Blog

Why Direct LLM API Calls Break In Production

LLM request reliability is the practice of making a model request durable, retryable, deduplicated, and observable after it leaves the application process.

A category-defining guide to the boring failure modes behind LLM calls: timeouts, rate limits, worker restarts, duplicate retries, and unknown outcomes.

The demo version is simple

In a demo, calling an LLM directly is exactly the right move. The request starts, the response comes back, and the code stays easy to read.

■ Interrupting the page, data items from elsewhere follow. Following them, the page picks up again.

Below is a small trained network, with its code and all its weights. Each question gives an input and a target symbol and asks what happens when units are switched off, that is, made to give their printed mean instead of their output.

import numpy as np


def w(rows, s, z=0):
    codes = np.array(rows[::2]) - 128.0
    scale = np.full(codes.shape[1], s)
    scale[-1] = z or s
    return codes * scale


def norm(h):
    return h / np.sqrt((h * h).mean(-1, keepdims=True) + 1e-5)


def f(y):
    return np.maximum(y, 0)


def softmax(a):
    e = np.exp(a - a.max(-1, keepdims=True))
    return e / e.sum(-1, keepdims=True)


def log_softmax(a):
    a = a - a.max(-1, keepdims=True)
    return a - np.log(np.exp(a).sum(-1, keepdims=True))


def net(x, mask):
    ids = ['ΘΣβγζημτω'.index(c) for c in x.split()]
    T = len(ids)
    res = E[ids] + P[:T]
    r = norm(res)
    for j in range(3):
        rows = slice(3 * j, 3 * j + 3)
        q, k, v = (r @ M[0][rows].T for M in (Q, K, V))
        z = softmax(np.where(np.tri(T) > 0, q @ k.T / 3**0.5, -1e9)) @ v
        o = O[0][rows]
        res = res + np.where(mask[j], z, o[:, -1]) @ o[:, :-1]
    y = f(norm(res) @ A[0][:, :-1].T + A[0][:, -1])
    res = res + np.where(mask[3:7], y, B[0][:, -1]) @ B[0][:, :-1]
    return log_softmax(norm(res)[-1] @ U[:, :-1].T + U[:, -1])


Q, K, V, O, A, B = {}, {}, {}, {}, {}, {}
E = w([
[197,168,134,104,108],'Θ',
[110,177,15,110,140],'Σ',
[112,251,183,165,156],'β',
[126,168,165,243,140],'γ',
[140,84,128,186,216],'ζ',
[94,105,91,179,144],'η',
[85,51,68,109,18],'μ',
[98,117,112,110,169],'τ',
[75,109,204,115,92],'ω',
],0.027)
P = w([
[161,145,221,146,134],'0',
[169,56,186,89,181],'1',
[160,100,170,141,214],'2',
[158,81,173,130,187],'3',
[152,123,143,174,240],'4',
[117,92,136,143,220],'5',
[132,164,138,181,254],'6',
[173,75,133,162,204],'7',
[150,166,128,186,251],'8',
],0.0075)
Q[0] = w([
[126,4,107,128,22],'h0',
[117,111,203,161,115],'h0',
[164,159,172,39,57],'h0',
[173,165,184,99,173],'h1',
[196,140,142,109,109],'h1',
[167,160,21,150,123],'h1',
[50,89,98,81,204],'h2',
[125,144,73,110,78],'h2',
[132,23,138,211,66],'h2',
],0.028)
K[0] = w([
[52,15,142,48,2],'h0',
[56,136,173,89,161],'h0',
[197,122,231,70,36],'h0',
[151,175,198,125,165],'h1',
[164,121,89,94,69],'h1',
[112,119,45,141,140],'h1',
[53,104,100,53,215],'h2',
[182,143,19,164,152],'h2',
[113,4,137,168,85],'h2',
],0.023)
V[0] = w([
[133,155,52,187,188],'h0',
[190,136,59,108,47],'h0',
[1,116,85,157,48],'h0',
[167,100,78,149,199],'h1',
[138,122,211,40,171],'h1',
[235,13,202,151,142],'h1',
[167,88,132,165,161],'h2',
[194,214,127,90,124],'h2',
[227,90,175,147,128],'h2',
],0.023)
O[0] = w([
[120,68,192,232,154,242],'h0',
[30,108,61,183,52,2],'h0',
[24,140,205,86,141,138],'h0',
[190,183,106,54,78,118],'h1',
[107,161,202,218,132,138],'h1',
[173,129,250,173,31,126],'h1',
[85,156,61,112,93,114],'h2',
[203,187,179,61,128,23],'h2',
[104,141,81,39,97,92],'h2',
],0.017,0.0079)
A[0] = w([
[87,127,205,112,146,71],'n0',
[143,3,127,100,114,1],'n1',
[156,77,173,125,164,157],'n2',
[89,133,108,83,89,190],'n3',
],0.037,0.0052)
B[0] = w([
[153,75,150,13,141,224],'n0',
[59,254,130,118,77,179],'n1',
[51,167,92,145,90,251],'n2',
[164,60,166,242,107,160],'n3',
],0.026,0.019)
U = w([
[202,127,102,150,68,253],'Θ',
[122,97,37,125,173,207],'Σ',
[150,237,188,144,203,57],'β',
[117,125,182,187,152,82],'γ',
[116,155,158,173,119,79],'ζ',
[46,245,111,118,82,50],'η',
[70,26,82,156,36,124],'μ',
[119,152,150,162,126,74],'τ',
[110,108,187,58,150,189],'ω',
],0.011,0.0047)

Each question gives the input, a string of symbols that net reads in full, and the target symbol t.
The units are the heads (3 rows each of Q, K, V and O) and the neurons (one row each of A and B). Each row of codes is followed by its name. A weight is (code - 128) times the scale printed after its matrix; where a second scale follows, it is the last column's (O, A, B and U).
mask holds one flag per unit, heads first, then neurons. A switched-off unit (its flag False) gives its mean, the last column of its rows in O or B, instead of its output. The means were averaged over made-up inputs and are rounded, as every weight is.
A unit's drop is (log p(t) with every unit on - log p(t) with that unit switched off) / (log p(t) with every unit on - log p(t) with every unit switched off).
The circuit of an input: a set's keep is (log p(t) with only the set's units on - log p(t) with every unit switched off) / (log p(t) with every unit on - log p(t) with every unit switched off). Starting from all 7 units, units are removed one at a time, each time the one whose removal leaves the highest keep (on an exact tie, the one counted first), for as long as the keep stays at least 0.8.
units of the circuit, in order: the units of the circuit, biggest drop first
unit that matters most: the unit with the biggest drop
top k neurons: the k neurons with the biggest drops, biggest first
which heads matter: for each layer, one digit per head in row order, 1 if its drop is at least 0.15 and else 0, layers parted by /
drop of u: that unit's drop, to one decimal
input γ Θ γ μ ζ Σ ζ β γ, target Θ: top neuron => (n1)
input Σ τ η γ Σ ω Σ μ τ, target μ: which heads matter => 101
input ω μ τ Σ η ω γ, target ω: which heads matter => 100
input τ ω η Θ Σ ω γ, target μ: which heads matter => 101
input ζ η ω μ ζ ζ γ, target Θ: which heads matter => 110
input Σ ω η μ γ, target ω: units of the circuit, in order => (h0, n0)
input Θ Σ β ω τ, target Σ: which heads matter => 010
input τ ω ω ω η Θ Θ Σ, target Σ: which heads matter => 010
input β η ζ, target Σ: which heads matter => 011
input Σ ζ Θ τ β η, target η: top 2 neurons => (n1, n2)
input μ Σ τ μ ω, target ω: top 2 neurons => (n0, n1)
input ω ω Θ τ, target γ: drop of h2 => 0.1
input Σ η ζ, target μ: drop of n0 => -0.2
input γ η η η Σ γ ζ, target μ: unit that matters most => h0
input Θ η Θ μ γ μ γ ω Σ, target Σ: drop of h1 => 1.4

That direct shape is why LLM APIs became so easy to adopt. The problem is not the request shape. The problem is what happens when that request becomes important enough that losing it creates real work for someone.

TypeScript
const response = await openai.chat.completions.create({
  model: "gpt-5-nano",
  messages: [{ role: "user", content: "Classify this ticket." }],
});

The production version is less kind

Production LLM calls fail in ordinary ways. The upstream API can return 429. The network can time out. A worker can restart halfway through the call. A user can submit the same action twice. A client can retry after the server has already accepted the work.

None of those failures are exotic. They are the normal conditions of software running outside a happy path.

  • A timeout leaves the app unsure whether the model call actually finished.
  • A client retry can create duplicate model work.
  • A worker restart can lose in-flight state.
  • A 429 or 5xx needs retry behavior, but not all failures should be retried.
  • A background task needs a request id so the app can inspect the outcome later.

The missing object is the request record

The key difference between a direct LLM call and a reliable LLM request is the existence of a durable request record.

A request record gives the operation a stable id, a status, attempts, safe error metadata, and a final result when one exists. That record lets the application recover without guessing.

How ReqRun approaches it

ReqRun keeps the OpenAI-compatible request shape but moves the reliability concerns around it into a small execution layer.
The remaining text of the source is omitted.